Sonuçta Trump Avrupa’dan ne talep ediyor? Daha yüksek savunma harcamaları ve Ukrayna’nın savaş sonrası güvenliği için hem finansal hem de stratejik sorumlulukların paylaşılmasında önemli bir rol ve bu durum Avrupa’dan bir “barışı koruma” gücünün konuşlandırılmasını bile içerebilir.
Bu politikalar, Merz’in kendi vizyonuyla tam olarak örtüşmektedir. O uzun zamandır Almanya’nın savunma bütçesini artırmayı savundu ve bu tutum, Alman askeri-sınai kompleksindeki kurumsal müttefikleri tarafından memnuniyetle karşılandı. Aslında şimdi, Avrupa’nın “güvenliğini kendi ellerine alması” çağrısında bulunanların korosuna katıldı.
Trump için bundan daha iyisi olamazdı. Bu stratejik yakınlaşma, Merz'in muhafazakâr eğilimleri, ABD finans ve şirket sektörleriyle derin bağları ve kökleşmiş Atlantikçiliğiyle birleştiğinde, onu post-liberal dönemde Amerika'nın Avrupa'daki ‘‘baş vasalı’’ olmaya uygun hâle getiriyor. Bu durum Almanya'yı; stratejik olarak hâlâ savrulsa da; ekonomik olarak daha zayıf ancak askerî açıdan daha cesaretli bir Avrupa Birliği'nin başı olmaya geri getirecek.
Önümüzdeki süreçte Alman ve Avrupa "özerkliği" hakkında çokça retorik eşlik edecek ve hatta muhtemelen Berlin ve Washington arasında hararetli kamuoyu anlaşmazlıkları bile olacak. Ancak gerçekte bu büyük ölçüde bir yanılsamadan ibaret olacak, çünkü yeni dinamik sadece Avrupa ve Amerikan elitlerine hizmet edecektir. İlk grup, daha fazla savunma harcamasını haklı çıkarmak için Rusya korkusunu körüklemeye, fonları sosyal programlardan uzaklaştırmaya ve demokrasiyi bastırmayı meşrulaştırmaya devam ederken, ikinci grup Avrupa’nın ABD’ye ekonomik bağımlılığından faydalanmaya devam edecektir.
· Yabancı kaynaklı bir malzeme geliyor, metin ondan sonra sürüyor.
Each row is followed by its group and then its class within the group.
-37 -3 34 -18 -8 -14 3 13 61 33 -14 -11 26 -21 -7 82 -20 -6 10 3 -17 -63 -> sl:lt
-11 -2 -3 -13 -9 -5 -6 0 40 28 -3 -14 12 0 -5 35 -6 -21 2 6 1 -28 -> jt:mf
-17 5 24 10 1 -2 13 -7 19 23 6 -13 6 -9 -3 19 -9 -3 11 -5 -12 -19 -> sl:Qj
-14 0 15 -9 7 -11 1 3 22 6 0 -3 1 -29 -8 36 -15 -5 14 3 -13 -14 -> sl:lt
-34 -6 37 9 7 -8 9 -3 34 14 -18 5 6 2 2 33 -1 -1 10 -11 -5 -16 -> jt:mf
6 1 3 8 -7 -4 10 -10 43 10 -15 3 6 -8 0 45 -10 -1 2 7 -4 -27 -> pf:Jr
-5 -1 10 6 -6 -8 8 -4 34 5 -14 -6 9 -7 -7 33 2 0 9 6 -8 -33 -> pf:Qc
5 -1 3 4 -4 -6 10 -3 44 6 0 -19 9 -10 -7 41 -5 -7 6 1 -2 -25 -> pf:Jr
-2 1 9 1 15 -4 2 21 12 5 3 -7 10 -12 -12 47 3 0 23 -2 -12 -29 -> sl:lt
-18 0 14 2 17 -4 4 2 23 2 -2 -5 2 -7 -13 30 -11 -7 26 3 -9 -12 -> sl:lt
-17 3 16 11 4 -7 5 1 28 11 -1 1 -2 -5 5 29 1 -7 7 4 0 -11 -> jt:mf
-25 -1 32 10 2 -7 13 -2 83 22 -8 -8 2 -9 -3 42 0 -6 15 1 -9 -23 -> jt:tm
-21 -3 33 7 11 -5 0 3 39 8 -9 -4 3 -3 0 41 -5 -7 4 0 -6 -22 -> jt:mf
-18 -3 19 14 6 1 4 3 27 12 -3 -10 9 -14 -4 12 0 -6 13 2 -20 -24 -> sl:Qj
-15 4 30 20 5 -13 11 -2 68 17 -6 -8 -8 -6 7 21 -1 -11 7 0 -6 -12 -> jt:tm
-14 -7 16 -4 3 1 9 5 18 5 -7 -7 6 -16 -7 13 -6 1 17 1 -17 -12 -> sl:lt
-21 -3 23 10 2 -14 5 -17 53 19 -30 -6 6 -5 3 16 1 -5 -3 3 -4 -30 -> jt:mf
5 -3 -2 11 -10 -5 -1 -14 4 -2 -7 -5 14 -5 2 42 1 3 4 0 2 -32 -> pf:Qc
-26 1 26 5 9 -6 6 -1 41 19 -17 2 9 -4 7 35 3 -7 8 2 1 -24 -> jt:mf
-15 -1 5 -5 10 -5 7 -25 15 19 -10 -7 14 -14 -4 31 -26 -2 6 -11 -16 -29 -> sl:lt
4 -6 6 11 -10 4 2 -22 21 12 -12 -4 14 -3 -2 52 -5 -8 3 6 -6 -38 -> pf:Qc
-22 -3 24 12 -2 -4 4 5 41 8 -12 -1 2 -2 -2 37 1 2 12 1 -3 -20 -> jt:mf
-12 -2 8 13 9 -12 3 -11 50 22 -10 -16 3 -13 0 36 -8 1 5 11 -11 -39 -> sl:Qj
-23 4 18 9 3 -4 4 -8 29 17 5 -6 6 -9 2 8 7 -2 18 3 -4 -32 -> sl:Qj
-2 -3 6 11 -12 -6 8 -17 22 3 -20 -7 11 -8 -1 71 -10 9 -8 1 0 -55 -> pf:Qc
-10 1 17 -13 5 -7 3 -7 24 9 2 -13 11 -7 -7 20 -14 0 0 -1 -11 -17 -> sl:lt
-1 -8 7 11 -11 -8 7 -22 20 7 -15 -5 10 -6 3 67 -8 -1 0 -4 -4 -47 -> pf:Qc
-18 7 21 21 10 1 8 -1 32 15 -6 -11 2 -24 3 9 2 -7 16 1 -11 -24 -> sl:Qj
-27 -1 22 24 -1 -6 4 3 44 12 -12 -3 -1 -4 8 26 5 -7 8 -5 -2 -32 -> jt:mf
-20 0 28 1 13 -1 10 -22 18 20 -13 -4 0 -8 0 47 -17 3 1 1 -7 7 -> sl:lt
12 -6 8 11 -5 -5 11 -24 26 6 -18 2 2 -5 2 50 -8 -3 10 -10 -9 -22 -> pf:Jr
-10 1 15 24 12 -11 -1 -5 43 18 -5 -7 -5 -8 5 25 -5 -8 22 5 -27 -20 -> jt:tm
-21 -4 28 21 10 -10 7 -19 59 22 -19 -4 -6 -7 10 45 -2 -9 6 4 -1 -29 -> jt:mf
-29 3 18 -4 13 -2 -5 0 15 20 -9 6 5 0 5 17 -2 0 -11 0 -3 -14 -> jt:mf
-14 -3 19 9 0 -4 8 -3 24 10 -12 -9 10 -10 0 1 -3 1 23 3 -17 -18 -> sl:Qj
12 -10 -5 8 -12 -12 4 -16 26 3 -11 -3 5 -7 -7 44 3 -3 -7 -1 -4 -41 -> pf:Qc
-22 -6 19 -5 14 -8 9 -23 27 25 -9 -4 15 -1 -8 72 -16 0 -5 5 -5 -22 -> sl:lt
-11 -10 19 9 2 -14 6 -8 59 23 4 -12 -4 -9 5 22 -2 -8 4 3 -1 -15 -> jt:tm
8 -5 -4 7 3 -12 14 -19 48 19 -22 -1 14 -2 0 26 -3 -6 -9 7 3 -31 -> pf:Jr
6 -8 0 8 -1 -2 11 -35 2 14 -11 -5 20 -4 -6 58 -8 -2 -2 -1 5 -44 -> pf:Qc
-5 -5 15 -4 2 -11 9 -6 47 12 -10 -8 6 -11 -9 29 -10 -4 5 4 -12 -27 -> sl:lt
-10 -4 36 10 2 -15 10 9 87 25 -17 -3 -7 -10 -1 57 -6 -8 10 -9 -14 -36 -> jt:tm
-6 3 11 -3 7 0 4 -12 22 13 1 -15 3 -19 -7 46 -17 4 15 5 -11 -23 -> sl:lt
-15 -2 27 16 -6 -13 6 -8 58 14 -7 0 0 -3 10 31 7 -8 -4 -4 11 -16 -> jt:mf
-14 -1 21 10 -1 -6 8 10 50 12 -3 -16 8 -19 -7 8 -5 -3 21 2 -13 -17 -> sl:Qj
-17 1 20 8 7 0 7 9 31 14 -4 -8 3 -13 0 19 -5 -2 18 4 -12 -16 -> sl:Qj
-16 1 23 6 -4 6 1 18 62 13 5 -9 4 -16 2 30 -5 -8 31 -5 -9 -17 -> sl:Qj
-34 -2 35 25 4 -8 3 2 47 19 -25 11 1 -6 -3 67 5 -13 7 0 3 -26 -> jt:mf
-29 -1 41 4 3 -5 1 1 47 24 -2 0 6 1 5 36 -1 -8 7 -6 -1 -5 -> jt:mf
5 -5 -6 15 -4 -7 10 -25 19 0 -7 -5 7 -7 -1 43 -4 -3 -6 6 0 -23 -> pf:Qc
-5 3 18 18 -4 5 -1 15 25 4 4 -8 2 -14 -4 -2 -8 3 39 -1 -13 3 -> sl:Qj
-15 -3 30 24 -1 0 6 3 62 19 -8 5 -5 -6 11 29 1 -3 18 -1 -4 -4 -> jt:tm
-19 1 28 15 7 -17 5 -17 75 35 -11 -7 -1 -3 6 9 -1 -11 5 6 -14 -19 -> jt:tm
-7 -4 26 10 5 -5 8 -24 35 12 -1 -4 -1 -3 6 48 -1 -10 0 -3 -6 -7 -> jt:mf
-4 4 16 10 -6 -6 -2 -4 43 14 10 -9 3 -14 1 1 10 0 18 17 -14 -14 -> sl:Qj
6 -4 0 0 -13 -2 2 -5 24 -1 -5 -7 8 -7 3 48 0 -4 5 -2 -1 -30 -> pf:Jr
-37 -2 31 17 13 -14 11 -12 78 23 -15 -9 -10 -4 2 29 -7 -12 6 11 -3 -14 -> jt:tm

Each row is followed by its group and then its class within the group.
-10 5 -5 -13 12 19 -6 -11 1 -4 13 28 0 -7 12 3 9 -14 -3 3 7 5 -> B:(84)
-16 16 -15 -12 12 -1 -2 37 -4 -4 -8 34 -11 -4 5 4 2 -12 6 11 32 14 -> Z:(80)
-8 12 -6 11 -8 -3 -4 18 4 1 -16 -10 -4 1 1 5 8 6 9 14 -8 0 -> Z:(87)
22 23 -13 -10 5 5 2 21 0 -7 2 -6 -8 -1 7 -5 12 -28 -13 -9 10 6 -> P:(108)
-26 22 -14 -7 10 13 -6 28 -4 1 -5 38 -5 -1 11 3 -6 -23 -1 7 16 15 -> Z:(100)
90 -26 10 -29 10 -5 1 -10 18 -12 22 -46 11 -13 1 -24 11 74 43 23 8 -34 -> B:(88)
-23 23 -9 -13 -3 6 -3 18 -3 4 3 60 -7 1 10 4 -3 -28 -14 6 21 10 -> Z:(100)
31 28 -8 -15 5 4 2 14 14 1 2 -18 -9 1 10 -5 18 3 -4 7 -8 -4 -> J:(91)
8 15 -10 -12 -2 4 4 24 -6 -4 -3 5 -5 1 8 -2 3 -21 -16 -3 21 -7 -> P:(108)
15 -6 1 -26 9 20 -5 -16 3 -5 30 57 1 -19 12 -6 -8 -18 -3 -4 17 2 -> B:(88)
-3 20 -13 3 1 -3 -1 8 9 3 -6 11 -8 -3 7 -3 12 -15 -3 -1 -7 10 -> J:(78)
0 35 -9 -31 13 14 -5 21 4 6 6 29 -8 -11 10 0 4 -25 -34 6 6 -6 -> J:(81)
-5 3 -1 -24 5 26 -7 -26 -7 0 25 49 2 -18 8 13 -1 -26 -20 -2 -5 -3 -> B:(97)
37 24 -10 -35 -4 6 1 45 14 0 15 22 -8 -7 24 -7 9 -2 -3 9 25 -7 -> J:(78)
24 17 -16 12 -2 0 -1 10 10 2 -6 2 -6 5 10 -10 14 -35 -7 -13 -4 13 -> P:(108)
18 16 -3 -23 -6 4 1 23 4 5 8 11 -1 -6 6 -1 7 -8 -11 9 21 -7 -> P:(79)
-6 37 -12 -34 -4 9 4 37 -3 -3 5 30 -12 -1 18 -4 -2 -24 -27 2 38 5 -> P:(104)
28 21 -17 -17 11 -1 5 27 10 -6 0 -12 -4 -1 8 -3 18 4 2 8 22 7 -> P:(104)

Each row is followed by its group and then its class within the group.
1 -7 0 9 6 0 21 -2 0 -13 12 5 -6 1 6 -10 -13 13 -3 5 19 8 -> (34):S
-9 2 5 11 10 3 9 16 13 5 -3 -9 -6 -7 9 -9 21 -4 -1 4 1 -7 -> (37):U
-11 2 0 26 7 -2 -3 22 14 0 -11 -7 -7 -7 9 -17 32 -9 3 28 -2 -14 -> (37):X
1 -2 2 2 7 -9 31 4 -4 -14 7 7 8 -2 -4 -10 -10 7 -3 7 20 10 -> (34):S
1 -4 -6 7 8 -10 22 11 -10 -6 8 -3 0 -4 -8 -4 16 5 4 -7 21 6 -> (34):S
-3 0 1 4 0 2 -11 -9 4 7 -17 -13 -9 0 9 -4 24 -6 8 18 -16 -11 -> (37):C
-12 -3 -2 9 -2 -5 -30 6 7 1 -10 -4 2 4 12 7 25 -3 9 14 -19 -11 -> (37):C
-19 -4 3 20 -1 -6 -14 12 -1 4 0 -4 -5 3 13 -8 30 -8 13 37 -7 -15 -> (37):X
-6 0 5 5 -4 -2 -3 -14 6 6 -14 -11 -21 -3 12 -6 25 -3 1 19 -23 -7 -> (37):C
-6 1 7 20 16 -1 17 17 -5 -5 22 1 30 -7 -2 -2 2 8 -2 5 31 13 -> (34):R
-5 8 3 17 16 0 27 5 0 -4 15 2 4 -11 -1 -8 -8 10 -6 10 25 13 -> (34):R
7 9 4 3 9 1 15 -11 15 -2 -4 -4 -1 -8 0 -11 6 6 -10 5 1 1 -> (34):S
-5 -2 7 3 -2 -3 -17 -12 8 4 -14 -8 -10 1 9 0 26 -3 -2 21 -24 -12 -> (37):C
-4 -2 3 11 11 -8 2 2 7 -6 1 -1 3 -1 1 -6 13 11 -3 7 5 8 -> (34):S
-21 -5 -3 18 0 -5 -12 8 10 -1 -36 -1 -2 4 9 -11 28 -4 6 21 -7 -11 -> (37):X
-9 3 -5 6 5 -4 10 3 5 7 -1 -11 -12 -4 0 -11 7 -4 6 1 -3 -11 -> (37):U
2 2 10 -1 5 1 12 -24 -6 4 -11 -4 -2 -8 -2 -11 -3 7 -2 15 1 4 -> (34):G
4 3 3 5 12 -1 18 10 0 -1 9 3 4 -9 -3 -6 -2 5 -5 0 17 10 -> (34):S
-14 -9 -11 8 0 -11 -17 -1 -2 -7 -10 -2 1 9 5 -7 14 4 8 17 -7 -1 -> (37):C
-9 -4 1 7 -4 9 -23 3 1 5 -15 -9 -1 3 11 -5 33 -12 9 28 -20 -19 -> (37):C
-11 -2 0 10 -6 -8 -10 7 -6 7 -3 -7 -12 1 8 3 19 -10 13 11 -7 -14 -> (37):U
8 -7 -2 2 1 -8 7 -3 -6 -7 -2 3 10 1 -3 -8 1 7 0 6 4 7 -> (34):G
-8 -8 -7 8 -8 -7 -21 0 1 -2 -9 -1 -6 5 8 -2 30 0 9 19 -12 -3 -> (37):C
-5 -6 7 8 0 4 -26 8 2 7 -13 -6 0 -3 5 -2 43 -4 10 17 -11 -4 -> (37):C
-6 -5 3 -2 -3 2 -33 1 -12 4 -17 -7 1 0 6 -1 34 -8 8 11 -22 -9 -> (37):C

Each row is followed by its group and then its class within the group.
-14 -2 3 2 -15 -4 -19 1 30 -18 -6 3 11 -3 -1 -4 11 13 -11 -8 10 1 -> <69>:M
17 -2 -4 3 2 -7 -14 -8 31 -9 -2 9 6 7 -5 -18 3 -3 0 -11 1 -2 -> <69>:M
21 -21 12 32 -11 -5 -1 -17 1 -4 -9 0 18 -3 -6 12 -8 -29 7 -18 -14 43 -> <77>:F
8 2 0 26 -8 -32 7 5 0 8 -4 -11 1 1 -1 8 -4 -36 7 -11 -9 -10 -> <77>:Y
12 0 -3 26 -2 -9 -10 -3 36 -11 38 7 -6 29 16 7 -8 17 16 -50 7 3 -> <69>:L
19 -6 -4 18 -4 -17 -9 -1 11 9 -1 0 -14 32 0 -1 -1 19 24 -39 -3 6 -> <69>:L
15 1 6 22 9 -22 -7 -4 22 -1 -3 9 -34 32 -3 -8 6 9 23 -38 11 2 -> <69>:L
1 14 -4 2 -12 32 -13 -3 31 -26 -4 -16 8 1 3 21 6 22 7 -1 1 0 -> <69>:Q
0 0 -3 -7 1 -13 -4 2 7 -1 -3 3 -5 16 -4 -10 5 5 13 -4 8 -2 -> <69>:L
0 -1 12 25 -10 -2 10 -2 -2 8 1 -1 9 2 4 10 -3 -13 17 -29 -11 11 -> <77>:F
-9 10 2 -3 -21 -6 4 -1 9 -7 -2 -29 26 -32 2 4 1 -21 -10 20 1 -1 -> <77>:Y
-21 7 6 8 -18 -24 5 -1 8 5 5 -8 -19 -5 10 11 5 -9 24 -6 7 -4 -> <77>:Y
-28 2 -8 -9 -14 19 -7 10 2 -23 0 -28 33 -37 -8 7 0 -24 -12 31 4 -9 -> <77>:Y
4 -1 -2 7 -12 -4 10 4 16 2 -1 -3 23 -4 -10 2 10 -20 -9 11 -7 -5 -> <77>:F
-1 6 -5 -6 -11 0 -17 -7 36 -12 5 6 -4 9 4 10 5 33 2 -39 15 1 -> <69>:M
21 -7 -15 -8 2 -27 -8 2 -32 -12 -30 2 20 -15 -25 -1 -3 -50 -36 1 -13 -3 -> <77>:A
-4 9 -1 -10 2 16 -14 1 25 -24 4 8 3 4 -11 -3 8 12 -7 0 2 -7 -> <69>:M
-7 14 2 47 -56 27 -4 9 10 13 4 -33 13 12 8 32 -3 -5 20 -25 -29 4 -> <77>:Y
-2 13 -14 -10 -13 16 -39 1 27 -20 -1 -4 20 -29 -1 -4 0 -6 -34 19 6 -18 -> <69>:M
-19 13 3 7 -19 4 -1 -1 2 0 5 -18 21 -16 -2 0 11 -11 -2 9 -10 1 -> <77>:F
5 19 -5 1 -3 4 -12 0 26 -14 -4 -2 12 -7 -5 -4 7 4 -18 -1 -6 -4 -> <69>:Q
1 6 5 7 -11 -31 4 -1 6 11 2 -15 2 -18 0 17 -11 -54 -1 -18 -9 1 -> <77>:Y
-10 23 -29 -9 -19 29 -3 1 58 3 19 -9 7 12 18 10 4 44 13 -32 12 -1 -> <69>:Q
3 8 -6 8 -8 2 -9 -6 33 -7 6 7 8 11 4 -2 10 1 3 -14 1 6 -> <69>:L
-1 6 -4 15 -3 -5 -10 -5 23 -4 0 3 1 15 -6 -6 4 -1 10 -10 0 -8 -> <69>:Q

Each row is followed by its group and then its class within the group.
-12 13 12 6 14 0 23 12 10 14 4 41 16 1 -11 15 -3 15 7 5 6 16 -> qf:pr
4 -5 -1 0 15 -6 -23 -21 -1 9 -2 -10 4 -12 -8 13 -2 8 5 1 -6 22 -> nt:nm
-6 -3 11 -1 3 0 3 -5 -7 16 -10 -14 -15 -6 -2 3 5 -1 -4 32 0 9 -> bm:gs
-3 16 -1 7 15 9 -13 -1 5 17 16 38 4 -1 -6 7 -5 17 10 -7 2 13 -> qf:zr
-1 -3 22 0 6 5 5 -27 -8 10 1 -9 -18 1 -4 -1 4 -10 7 16 -3 10 -> bm:fc
-8 11 9 6 5 1 7 8 12 5 6 30 3 -2 -6 4 1 15 4 -12 5 10 -> qf:sz
2 3 -20 -4 7 8 -8 -4 -9 12 -16 -23 -14 0 7 -10 -3 -34 -10 6 -5 -7 -> nt:jq
-1 2 -9 -5 18 -1 4 -14 -4 22 -16 5 -12 -6 -5 16 2 3 1 11 -3 14 -> bm:ht
-4 14 8 12 11 0 -5 1 13 4 18 30 16 1 -9 1 -7 17 8 -18 3 13 -> qf:sz
-9 12 -2 4 2 6 14 14 6 7 4 31 10 0 -2 3 -3 5 4 -5 3 10 -> qf:pr
-1 5 3 -4 21 -2 5 -16 -7 24 -18 -6 -14 -7 -4 12 2 -9 -6 22 -1 19 -> bm:ht
-10 23 15 4 19 -2 -2 -5 7 11 9 38 19 -2 -13 13 -8 22 14 -12 7 22 -> qf:zr
-5 0 -15 3 4 6 7 -11 -10 29 -10 -12 -18 -2 0 5 4 -14 -4 22 -6 3 -> bm:ht
-2 3 2 -3 5 0 3 -8 -5 12 -10 -11 -12 0 -2 7 7 -5 -2 18 -1 6 -> bm:gs
-3 -8 6 -5 17 -2 9 -18 -7 17 -15 -7 -19 -4 -2 6 5 -9 0 14 -3 14 -> bm:fc
0 -1 4 -1 8 -4 0 -12 -5 13 -2 -5 -13 -3 -2 0 4 -3 3 5 -3 10 -> bm:gs
-3 16 16 0 4 -4 2 14 9 3 2 32 9 3 -5 6 -1 25 4 -2 11 11 -> qf:sz
-5 15 -2 8 2 3 2 11 12 4 9 33 11 -2 -7 8 -5 17 0 -20 4 10 -> qf:pr
4 3 0 0 18 2 -9 -21 -7 15 -5 -10 -10 -5 -5 11 -4 -8 -1 20 -6 16 -> nt:jq
-13 14 -3 7 11 -2 9 15 12 15 3 33 13 -7 -8 14 -5 21 4 -1 6 12 -> qf:pr
0 10 -10 -9 23 -6 5 -8 -6 26 -33 -5 -8 -11 -9 25 -6 0 -8 20 0 22 -> bm:ht
-2 0 4 0 17 1 6 -19 -9 25 -8 -4 -11 -4 -5 4 2 -15 1 22 -2 18 -> bm:ht
-2 -11 -19 -2 18 -4 -20 -18 0 14 -6 -3 3 -12 -5 8 -4 -6 0 -6 -5 19 -> nt:nm
4 5 -12 -7 14 1 1 -12 -11 19 -13 -6 -3 -2 -1 9 -3 -23 -1 13 -2 7 -> bm:ht
-5 18 12 5 9 2 -1 3 10 4 9 31 4 -2 -10 15 -6 26 7 -5 5 13 -> qf:sz
1 9 12 -4 6 0 7 -13 -3 1 -10 -7 -6 -2 -4 9 -4 2 -2 11 2 10 -> bm:gs
-5 10 0 4 -1 11 10 11 7 -2 6 27 -11 6 3 6 -6 10 -1 -3 2 -7 -> qf:pr
1 -4 4 -7 12 3 10 -19 -6 10 -13 -1 -10 -4 0 6 -1 -17 4 5 -6 14 -> bm:fc

Each row is followed by its group and then its class within the group.
-14 -6 -28 25 -14 -29 8 1 -50 76 -3 -1 9 26 -15 -14 16 4 14 0 -13 -33 -> Jz:<261>
-9 13 31 -7 17 -3 -8 3 -10 -14 -1 0 19 -21 13 27 -1 -4 1 -3 1 5 -> rj:<275>
-7 2 -9 -5 2 -21 -3 1 -53 -33 -1 -29 -6 29 19 -19 -5 11 3 9 1 9 -> lg:<272>
-7 -2 21 -12 9 -1 8 3 -44 59 -4 -16 19 -6 5 7 23 6 8 3 18 6 -> rj:<275>
-25 2 26 9 -4 -22 -7 -3 -46 10 -7 4 5 -7 -4 -2 9 -4 5 1 -8 -15 -> Jz:<257>
17 -19 6 5 -5 0 -15 9 -46 -2 -1 -32 -18 26 29 -9 15 11 4 1 12 -6 -> Jz:<274>
-5 2 -1 -8 21 -26 -14 3 -26 -55 -7 -15 7 -4 17 -8 0 14 9 4 6 -2 -> lg:<260>
-8 -2 -15 -3 -8 1 3 6 -75 68 5 -17 -12 0 14 -13 34 12 8 24 1 -9 -> Jz:<274>
5 -6 -2 -7 2 2 6 -17 -51 1 8 -43 -1 21 18 0 20 5 -8 5 3 -5 -> Jz:<274>
-13 5 13 6 -15 -10 -12 14 -13 -18 3 7 6 7 5 -20 14 -6 2 5 -4 -12 -> lg:<260>
-8 0 7 -4 3 -23 -15 3 -27 -56 4 -12 9 14 15 -13 3 2 5 8 -4 16 -> lg:<272>
-19 9 26 -4 -2 -24 -18 -1 -8 -50 -3 18 17 0 8 1 -1 1 -1 4 6 -2 -> lg:<272>
-20 19 -23 8 -14 -26 14 3 -35 100 -2 -8 -8 57 -18 -18 21 2 -1 0 -10 -28 -> Jz:<261>
2 4 14 1 16 -9 -5 2 -28 41 0 -5 27 -10 8 72 4 3 5 1 2 -5 -> rj:<279>
-17 -2 22 0 6 -14 -5 -1 19 52 -6 15 25 -18 -10 16 20 -17 2 7 -2 -30 -> rj:<280>
-29 3 20 10 4 -18 -14 -4 -19 42 22 13 34 -42 -20 22 1 -11 4 -4 -2 -23 -> rj:<279>
-13 1 -3 15 -2 -5 3 1 -32 36 -1 -5 1 5 -1 -4 13 7 12 0 8 -13 -> Jz:<261>
-15 14 -4 1 -5 -4 -6 -7 -44 30 4 -16 -3 10 6 4 12 -9 2 -11 -1 -13 -> Jz:<261>
1 -10 22 -13 22 -4 -6 0 -16 15 5 -1 15 -24 22 31 15 9 -2 5 3 7 -> rj:<280>
-18 2 19 21 -12 -8 -9 -8 -24 8 -6 -2 7 12 12 0 -26 19 15 2 -12 -17 -> Jz:<261>
-16 -8 -9 3 -9 -24 -3 2 -48 23 -6 22 6 10 -22 -15 31 -7 7 3 -13 -24 -> lg:<278>
-26 -5 -16 -3 -17 -25 -4 4 -33 11 -3 -13 -6 22 -5 -10 -2 0 9 4 -19 -15 -> Jz:<257>
-3 12 7 -11 11 -10 4 4 -55 52 13 14 21 7 -12 14 25 2 4 12 9 -12 -> rj:<280>
-13 0 26 12 -16 -20 -11 -6 -13 -7 -4 -17 11 -3 20 1 -6 -2 0 -2 18 3 -> Jz:<257>
-29 -16 3 14 -21 -18 -18 2 -52 59 -3 -4 -5 17 1 -10 61 4 8 -6 -3 -34 -> Jz:<261>
-22 -4 0 -6 38 -2 16 1 -24 57 3 -4 20 -25 -9 27 18 16 4 0 -4 -1 -> rj:<275>
-9 15 -22 -49 24 -43 -8 2 -42 72 -10 -4 24 5 -23 6 24 4 3 0 3 -15 -> rj:<279>
8 0 6 -14 38 2 17 14 -54 29 16 -21 14 -12 11 19 43 7 9 4 8 2 -> rj:<280>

Tüm bu süreç esnasında Merz gibi kişiler, ABD sermayesinin elinde Avrupa'nın daha da yağmalanmasına yardımcı olmak için iyi bir konumda olacaklar.
Bu sonuca şaşırmamız gerekmiyor. Son yirmi yılda Merz, tıpkı Trump gibi, öncelikle bir iş adamı ve sonrasında da bir politikacı olduğunu kanıtladı. Ancak en azından bir miktar popülist kimliği olan Trump'ın aksine, Merz’in zaferi BlackRock ve diğer büyük şirketlerin yönetim odalarında, banka hesaplarının istikrarlı şekilde artmaya başlamasını bekleyebilecekleri bir sevinçle kutlanacaktır.
Ancak, çoğu zaman olduğu gibi, sıradan seçmenler bu ödülün kendilerine akmasını beklememeli.